How does Nessie branching work?

In Nessie, a branch is a named pointer to a specific commit in the catalog's transaction history. Each commit represents an atomic change to the catalog state — creating a table, modifying a table schema, adding data. Branches can be created from any commit, allowing isolated experimentation. When a branch is ready, it can be merged back to main, applying all commits atomically.

What is Nessie's relationship to Dremio?

Project Nessie was created and is actively developed by Dremio. It powers Dremio Open Catalog as the underlying catalog engine. Nessie is also available as a standalone open-source catalog that any Iceberg-compatible engine can connect to via the Iceberg REST Catalog API.

Project Nessie: The Definitive Guide

Q: What is Project Nessie?

Project Nessie is an open-source catalog for Apache Iceberg (and Delta Lake) that implements Git-like version control semantics for table metadata. It supports creating branches, committing changes, merging branches, and tagging specific states — enabling isolated data experimentation, reproducible ML datasets, and atomic cross-table commits.

What Is Project Nessie?

Project Nessie is an open-source, transactional catalog for Apache Iceberg tables that adds Git-like version control semantics to catalog metadata management. Developed by Dremio and available as an open-source standalone service, Nessie tracks catalog changes (table creates, schema modifications, snapshot updates) as commits on a transaction log, and allows those commits to be organized into branches and tags — exactly like Git organizes code commits.

Nessie implements the Iceberg REST Catalog specification, meaning any Iceberg-compatible engine can connect to it as a drop-in catalog. The branching and tagging features are expressed through Nessie-specific extensions to the REST API or through the Nessie CLI/UI — they are optional capabilities layered on top of the standard catalog operations.

Git-Like Branching for Data

Nessie's branching model mirrors Git's design:

Main Branch

The production state of the catalog. Tables on main are the authoritative, production-ready versions. All production engines read from and write to main by default.

Feature Branches

Data engineers create branches for experimental transformations, schema changes, or new table additions. All changes on a feature branch are isolated — they do not affect main or any other branch. Engines connected to the feature branch see only that branch's catalog state.

Merge

When a feature branch is validated (data quality checks pass, queries produce correct results), the branch is merged into main — atomically applying all catalog changes from the branch to production. If two branches have conflicting changes, Nessie detects the conflict and prevents an uncontrolled overwrite.
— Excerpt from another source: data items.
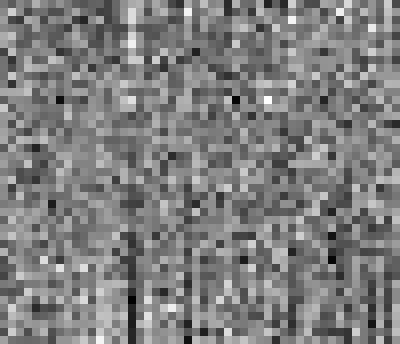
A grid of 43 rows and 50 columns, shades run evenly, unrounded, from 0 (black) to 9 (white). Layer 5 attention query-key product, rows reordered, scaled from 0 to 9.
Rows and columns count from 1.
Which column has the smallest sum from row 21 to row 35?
17
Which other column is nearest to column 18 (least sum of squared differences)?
33
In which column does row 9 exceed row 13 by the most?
30
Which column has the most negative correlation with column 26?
6
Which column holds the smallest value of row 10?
29
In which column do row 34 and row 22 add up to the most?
8
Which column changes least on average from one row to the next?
14
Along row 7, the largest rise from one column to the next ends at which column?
2
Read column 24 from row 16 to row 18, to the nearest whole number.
5 4 6
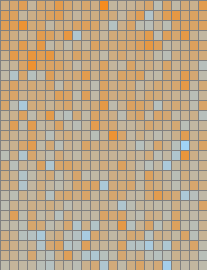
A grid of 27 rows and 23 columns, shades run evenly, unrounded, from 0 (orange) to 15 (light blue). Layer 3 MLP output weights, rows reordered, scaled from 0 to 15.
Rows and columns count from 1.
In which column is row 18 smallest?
17
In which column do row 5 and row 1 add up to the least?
12
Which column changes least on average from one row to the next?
1
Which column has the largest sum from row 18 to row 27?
3
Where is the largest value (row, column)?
15, 21
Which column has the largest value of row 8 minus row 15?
4
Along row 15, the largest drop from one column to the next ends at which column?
22
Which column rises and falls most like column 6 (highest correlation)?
19
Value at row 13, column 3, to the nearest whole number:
10

Project Nessie Git-Like Branching diagram — Figure 1: Nessie branching — isolated feature branches, atomic merge to main, tagged releases.

Nessie Tags for ML Reproducibility

One of Nessie's most valuable capabilities for ML teams is catalog tagging. A Nessie tag is an immutable pointer to a specific catalog commit — like a Git release tag. When an ML model is trained on a specific version of training data, a Nessie tag can record the exact catalog state at training time.

Three months later, when the model needs to be retrained or debugged, the team connects to Nessie at the tagged commit and sees exactly the same tables, schemas, and data as at training time — regardless of how many changes have been made to the data since. This makes ML model training reproducible across time without duplicating data.

Tags also enable point-in-time compliance snapshots: a tag created at quarter-end records the exact data state used for financial reporting, providing an immutable audit trail without any data copying.

Nessie and Dremio Open Catalog

Project Nessie is the catalog engine behind Dremio Open Catalog. When using Dremio Cloud or Dremio's self-hosted platform, the Open Catalog UI and API expose Nessie's branching and tagging capabilities through an enterprise-grade interface — including branch creation and management, tag creation, branch comparison (showing which tables differ between branches), and merge workflows with conflict detection.

Organizations using Dremio Cloud get Nessie's capabilities in a fully managed, enterprise-supported form. Organizations that prefer a self-hosted, open-source catalog can deploy Nessie independently and connect any Iceberg engine to it.

Nessie as Dremio Open Catalog Engine diagram — Figure 2: Nessie powers Dremio Open Catalog — branching and tagging accessible via enterprise UI.

Summary

Project Nessie brings the most powerful pattern in software development — version control — to lakehouse data management. Its Git-like branching and tagging model enables isolated data experimentation, atomic cross-table commits, reproducible ML datasets, and immutable audit snapshots — all on top of open Apache Iceberg tables without data duplication. As the engine behind Dremio Open Catalog, Nessie's capabilities are available in both open-source and enterprise-managed forms.